Then perhaps he should get a kia? It’s more "practical'? The Idea is to get something that is of beauty (or speed; depending on your age)... not practicality. The WRX maybe fast, but it is UGLY... not toooo many people want to drive ugly cars...


----------



## nismo driver (Jan 27, 2004)

Rigor_mortiZ_Rhom said:


> Then perhaps he should get a kia? It's more "practical'? The Idea is to get something that is of beauty (or speed; depending on your age)... not practicality. The WRX maybe fast, but it is UGLY... not toooo many people want to drive ugly cars...
> [snapback]1029555[/snapback]​


then here is another untouched subject that we would never agree on, i dont htink the wrx is ugly but this is porbably because of my appreciation for WRC, yeah the M3 gtr is basically a 3 series but my point is the wrx is a more muscular looking car then the sleeker smoother design of the bmw..

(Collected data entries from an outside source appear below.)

Each path below is one point turned by a fixed rotation once a step. After each direction that follows a path, write how fast that rotation turns it, in deg/step (0 if it stays still).
Each turn is a multiple of 5 degrees from 10 to 175, or 0.
Each row of a path follows its step; steps can be skipped.
path 1
step 0: [+1.25, -0.18, +0.09, -1.54, +0.04, -0.51, -0.03, +1.12, +0.01, -1.02, -0.78, -0.64, +1.12, -1.56, +2.16, +0.05, +0.38, +0.36, +0.12, -0.78, +1.34, -0.34, +0.18, +0.19, -1.12, +0.63, +2.06, -0.06, +0.25, -0.14, -2.01, -1.04, +1.00, +0.93, +1.64, -1.50, -1.58, +1.18, -0.27, -0.28, -0.13, +1.03, -0.99, -0.68, +0.26, -0.06, +0.02, -1.78, -1.99, -0.79, +1.26, -1.87, -1.14, -2.39, +1.76, -0.50, +0.04, -1.81, -0.28, +1.94, -1.65, -1.74, -0.77, -1.95, +0.76, -0.25, -1.58, -0.54, +0.81, -1.37, -1.00, -1.81, +0.80, -0.39, -0.70]
step 2: [+0.57, +2.42, -0.74, +0.90, +0.93, +1.19, -0.22, -0.74, -0.98, +0.20, -0.60, -0.91, +0.55, -0.68, +2.21, +0.78, -0.47, -0.68, -0.03, +1.65, -0.01, +1.82, -1.30, -0.46, -0.81, -1.44, +0.34, -1.50, -1.61, +3.03, -1.66, -1.49, +1.36, -0.40, +0.49, -0.51, +0.80, -2.74, +1.54, +1.20, +0.61, -0.40, +0.83, +0.80, +0.81, +0.68, +0.16, -0.70, +0.24, +1.74, +0.25, -0.74, -0.54, -1.50, +1.10, +0.12, -1.09, +1.44, -0.56, -0.55, +2.09, +0.86, +0.15, -1.40, +0.24, -1.54, +0.18, +0.39, +1.23, +0.74, -0.60, -0.54, -0.81, +0.61, +1.91]
step 4: [-0.59, -1.29, -0.06, -1.10, +0.36, -1.42, -0.06, -0.36, -1.05, -2.46, -1.06, +1.96, +2.45, -0.88, +1.42, -1.09, -1.52, +0.13, +0.24, -1.39, +0.42, -0.21, -0.30, -1.45, -1.90, +0.20, -0.02, +0.18, +2.21, +0.98, -1.56, -0.19, +0.56, +0.33, -0.60, +0.26, -0.98, +0.66, -0.33, +2.00, +0.74, +0.74, +0.84, -0.42, -0.24, +1.13, -1.67, +1.54, +1.26, -0.88, -0.72, +0.18, -0.74, -0.97, +2.39, -1.01, -1.94, -1.02, -1.16, -0.38, +0.34, +0.09, +1.80, -0.84, +1.61, +1.10, +0.58, +0.48, -1.04, +1.76, +0.82, +0.48, +1.73, -0.26, +0.20]
step 12: [-0.17, +2.23, -1.27, -0.99, +3.88, -1.17, -0.50, +0.56, +0.86, -0.31, +0.73, -2.07, +0.93, +0.22, -0.91, -0.02, -1.43, +1.53, +0.87, -0.95, -0.16, -0.19, -0.24, -1.99, +1.05, -0.26, -0.75, +1.00, -0.08, -0.02, -2.35, -0.66, +0.00, +0.04, +0.74, +0.66, -0.67, -1.52, -0.16, +1.42, +0.36, +0.29, +0.39, +0.14, -1.43, -0.22, +1.64, -0.09, +1.15, +1.78, -0.91, -0.20, +0.62, +0.59, +1.29, +0.45, -1.82, -0.39, +0.51, -0.89, +0.06, -0.60, -0.23, -1.45, +2.30, +2.20, +0.63, -0.76, -0.37, +0.98, -0.39, +0.57, +2.11, +0.85, +0.98]
step 16: [-0.89, +3.09, -0.13, -0.24, +1.07, -0.21, +1.37, -0.60, +0.05, -0.13, +0.68, -0.22, +1.18, +0.13, +1.20, +2.46, +1.58, +1.57, +2.34, -0.20, +0.77, +0.69, +0.25, +0.30, -1.64, +0.33, -0.37, -0.35, -1.89, -0.04, -1.88, +0.85, +1.07, +0.78, +1.16, -0.75, -1.95, -0.49, -0.78, +0.60, -0.32, +1.28, -1.90, +0.59, -2.21, -0.30, +1.47, +1.00, -2.63, -0.56, +0.12, -1.05, -1.66, -1.22, +0.63, -0.20, +0.17, -0.77, +0.52, +0.03, +0.96, -0.77, +1.32, +0.06, +1.22, -0.81, -0.68, +0.18, +0.05, -1.00, -1.69, -1.65, +0.26, -0.99, -0.56]
step 18: [-0.16, -0.51, +0.66, -0.40, +0.46, +0.07, +1.58, -0.78, -1.17, +0.59, -0.31, -0.53, +1.09, +1.09, +0.27, +1.40, -2.24, -1.79, -0.23, -0.91, +1.83, -1.26, -2.31, -0.86, -0.37, -0.25, +1.18, +0.77, -1.03, +1.68, -1.74, -1.45, +1.00, +0.22, +0.40, -0.36, +1.41, -0.07, +2.46, +2.58, +0.19, +0.70, +1.14, -0.58, -1.48, -0.96, -0.11, +0.27, -0.19, +0.86, +1.28, -1.36, -0.14, -0.73, +0.46, +0.68, -1.27, +1.58, -0.31, -0.36, -0.88, +0.56, +2.07, +0.45, -0.93, -0.16, +1.28, +1.59, +2.09, +0.39, -0.05, +0.63, -0.55, -0.76, +2.32]
step 19: [-2.05, +1.73, +1.07, +1.12, +1.79, -0.76, +0.61, +0.33, -0.52, +2.67, +0.45, +0.29, +1.76, -0.91, +0.17, -0.95, -0.39, +0.28, +1.27, +1.74, +0.24, +2.36, -0.07, +1.59, -1.69, -0.55, +1.74, -0.22, +0.28, +0.71, +0.37, -0.94, +1.12, +0.01, -2.46, -0.96, +0.77, +0.81, +0.32, -0.60, -0.34, -0.90, -1.04, +1.83, -0.71, -0.61, +0.57, -0.76, +0.39, +0.17, -0.38, -0.60, -0.77, -1.85, +1.10, +0.07, +2.22, -1.33, +0.31, +1.64, +2.14, -0.80, +0.86, -0.95, +1.95, -0.91, -0.06, +0.89, -1.14, +0.72, +0.40, -0.22, +0.75, -0.29, -0.08]
step 20: [+0.46, -0.31, -1.99, -0.81, +0.45, -0.64, +0.70, -1.23, -0.52, -1.00, -0.18, +1.88, +1.48, +0.03, -0.16, -0.34, -1.37, +0.74, +1.14, +0.49, +2.87, +0.73, +2.23, -2.08, +0.24, -0.99, +0.01, -0.65, +0.95, -0.15, -0.03, -0.86, -0.09, +1.36, +0.76, +0.37, -0.62, +0.20, -1.32, +0.70, -0.88, +1.40, +2.59, -0.13, -1.45, +2.47, +1.79, +2.05, -1.27, +0.46, +0.40, -0.68, -1.99, +0.86, +1.30, -0.78, -1.49, -0.40, -0.39, +0.54, +1.23, +0.22, +0.28, -0.63, +0.54, +1.84, +0.87, -1.55, -0.04, +1.26, -0.01, -0.42, -0.73, -0.39, -1.21]
step 21: [-1.46, -2.42, -0.28, +0.40, -0.25, -1.83, +0.23, +1.08, -2.09, -1.00, -1.33, -1.01, +1.81, -0.38, +1.47, -0.23, -1.17, -1.61, -0.36, -0.04, +2.83, -0.65, -1.58, +0.93, -1.28, -1.70, +1.44, -0.10, -1.73, -1.02, -0.08, -0.04, -0.44, -1.87, +1.72, +0.67, -1.41, -1.42, +0.58, +0.17, -0.16, -0.31, -1.20, +0.22, +0.12, -0.36, -0.12, +0.42, -0.32, -0.52, -0.97, +0.30, +1.21, -0.11, -1.27, +1.09, +0.32, +0.45, -1.33, -1.63, +0.75, +1.44, +1.17, -0.01, +1.66, +0.63, +0.88, +2.58, -0.30, +0.63, +0.49, -0.15, +0.90, +0.92, +0.38]
step 23: [+1.55, -0.31, -1.85, -0.63, -0.52, -1.24, +0.27, +1.31, -1.09, +1.90, -2.92, -0.73, +1.23, +0.55, -2.32, -0.62, -0.59, -1.34, +0.12, +0.41, -0.24, +1.79, +1.46, -1.02, +0.42, +0.19, +0.73, +0.59, -0.61, -1.49, -0.93, -0.75, +1.65, +0.86, +0.48, -0.42, +1.11, +0.36, -0.76, +0.97, -0.18, -0.34, +0.65, +0.44, +0.85, +1.34, +0.83, +0.70, -0.95, -1.97, -0.78, -3.03, -0.02, -0.75, +0.61, +0.17, +0.91, -1.04, -0.85, +1.83, -0.71, +0.26, +0.55, -0.22, +1.34, -1.40, +1.85, -1.21, -1.23, +1.87, -0.16, -0.21, +0.72, +0.70, -1.13]
Directions:
[-0.15, -0.57, -0.14, -0.11, +0.08, +0.35, +0.02, +0.00, -0.18, +0.13, -0.07, -0.17, -0.04, -0.60, +0.32, -0.17, +0.03, -0.05, -0.04, +0.00, -0.51, +0.35, -0.06, -0.22, +0.47, +0.06, +0.43, +0.33, -0.18, +0.02, +0.05, +0.00, +0.03, -0.05, +0.39, +0.16, -0.04, +0.37, +0.42, -0.39, -0.39, +0.08, +0.00, +0.48, +0.21, -0.27, +0.19, +0.07, -0.14, -0.22, -0.19, +0.12, -0.12, -0.10, +0.43, -0.11, -0.23, +0.20, -0.01, -0.04, +0.22, +0.09, -0.06, +0.01, -0.08, -0.43, -0.21, +0.34, -0.50, +0.22, -0.17, +0.17, +0.44, +0.30, -0.17] => 175
[-0.06, +0.23, +0.22, -0.45, -0.16, -0.05, +0.30, -0.06, -0.16, +0.28, -0.13, -0.26, -0.37, -0.25, -0.61, -0.82, +0.06, +0.13, +0.09, -0.27, +0.04, -0.12, +0.46, -0.04, -0.12, -0.40, +0.02, +0.21, +0.38, -0.15, -0.18, -0.19, -0.19, -0.01, +0.17, -0.10, -0.19, +0.14, +0.07, -0.36, +0.04, -0.02, +0.65, +0.14, -0.05, +0.02, -0.25, -0.15, -0.50, +0.17, +0.21, -0.06, -0.01, -0.16, -0.23, -0.09, -0.11, -0.02, +0.21, -0.13, +0.01, -0.50, -0.25, -0.27, +0.07, +0.12, -0.24, -0.22, +0.16, +0.16, -0.12, +0.25, -0.30, +0.22, -0.27] => 130
[-0.22, +0.29, -0.60, -0.08, -0.32, -0.47, +0.15, -0.12, +0.41, -0.20, -0.02, +0.17, -0.24, +0.10, -0.11, -0.13, -0.53, +0.33, +0.00, +0.07, -0.19, +0.21, +0.25, +0.43, +0.24, -0.04, +0.10, -0.03, -0.42, -0.16, +0.16, -0.61, +0.01, -0.06, +0.15, -0.12, +0.31, -0.13, -0.19, -0.02, -0.34, +0.22, -0.13, -0.45, +0.25, +0.33, +0.03, -0.13, -0.03, -0.16, +0.28, +0.36, -0.24, -0.31, +0.15, +0.05, +0.09, +0.42, +0.12, +0.13, -0.14, +0.22, -0.01, -0.50, -0.11, -0.26, -0.36, -0.07, -0.37, -0.01, +0.10, +0.01, -0.24, -0.15, +0.23] => 125
[+0.03, +0.12, +0.13, -0.04, +0.02, -0.26, +0.04, +0.17, -0.25, -0.10, -0.19, +0.14, -0.19, -0.23, -0.18, +0.14, +0.24, +0.15, +0.13, +0.11, +0.39, -0.08, -0.33, +0.26, +0.01, +0.49, -0.23, -0.10, -0.20, +0.59, -0.05, +0.37, -0.02, +0.29, +0.50, +0.15, -0.56, -0.10, -0.22, -0.25, -0.24, +0.03, +0.11, -0.19, -0.22, +0.31, +0.47, -0.42, -0.36, -0.26, +0.01, +0.15, +0.51, +0.31, +0.06, +0.49, -0.16, +0.17, -0.20, -0.23, -0.04, -0.06, -0.17, -0.19, +0.08, -0.14, -0.28, +0.08, -0.16, -0.10, +0.42, -0.30, -0.01, +0.45, +0.01] => 70
[+0.15, -0.25, -0.45, +0.07, -0.02, +0.28, +0.61, -0.20, +0.52, +0.25, -0.13, -0.04, +0.20, -0.14, +0.03, +0.03, +0.35, -0.27, -0.24, -0.30, +0.31, +0.49, +0.24, +0.21, -0.09, -0.02, +0.00, +0.33, -0.18, -0.02, +0.24, -0.08, +0.09, +0.31, -0.09, +0.01, -0.30, -0.25, +0.17, +0.19, +0.05, +0.44, +0.20, -0.04, +0.45, -0.16, +0.17, -0.29, +0.21, +0.27, -0.09, -0.66, +0.06, -0.05, -0.39, -0.08, -0.39, -0.11, +0.03, +0.05, -0.27, +0.17, +0.32, -0.05, -0.17, +0.33, -0.22, -0.06, -0.06, -0.32, +0.29, -0.17, +0.00, +0.42, +0.14] => 140
[+0.14, +0.33, +0.07, +0.00, -0.47, +0.20, -0.22, -0.24, +0.02, -0.24, +0.16, -0.02, +0.06, -0.40, +0.29, -0.24, -0.27, -0.05, -0.39, +0.13, -0.31, -0.24, +0.02, +0.33, -0.60, +0.05, -0.16, +0.13, +0.01, +0.23, +0.29, -0.04, +0.13, +0.09, -0.36, -0.03, +0.26, +0.26, -0.05, -0.22, -0.04, -0.16, +0.47, -0.19, -0.03, +0.35, -0.01, -0.41, -0.12, +0.15, -0.47, +0.05, -0.40, +0.54, +0.45, -0.08, +0.03, -0.09, -0.04, -0.23, +0.16, +0.14, +0.26, +0.19, -0.39, +0.59, -0.22, +0.13, -0.05, +0.28, -0.09, -0.22, +0.23, +0.17, +0.10] => 160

a kia is not pratical because you spend more time bringing ti back to the dealer for recals and repairs plus it has shittier crash ratings then either the wrx or bmw and its under powered and FWD is not as good as AWD..

age has nothing to do with the desire for speed, ever go to a muscle car show or a hot rod show? see all the old cars with big 502s and crazy cars with blowers and old chargers and mustangs? are those young people? are those cars slow? how many people under 25 do you see driving a fararrie or porshe (other then boxer) are those slow cars? how many peopleunder 25 have vipers or zo6 vettes? hmm i dont think there are too many, actually its mostly older people who can afford those cars and they are fast as hell..


----------



## Rigor_mortiZ_Rhom (Dec 21, 2003)

okay, so there are some old guys trying to relive their youth... big deal...:laugh:


----------



## Scrappy (Oct 21, 2004)

Rigor_mortiZ_Rhom said:


> The WRX maybe fast, but it is UGLY... not toooo many people want to drive ugly cars...
> [snapback]1029555[/snapback]​


The BMW and Z are slow, but look good.


----------



## nismo driver (Jan 27, 2004)

Rigor_mortiZ_Rhom said:


> okay, so there are some old guys trying to relive their youth... big deal...:laugh:
> [snapback]1029585[/snapback]​


your right its not a big deal but the point is your stance is weak, you make statements that ahve no back, yes the bmw is a nice car, yes the interior uses nicer more expensive materials then the wrx, yes the bmw has teh appeal to people that are looking for affordable luxury in a well designed car and are willing to pay more..

rigor what do you drive, just curious? how old are you?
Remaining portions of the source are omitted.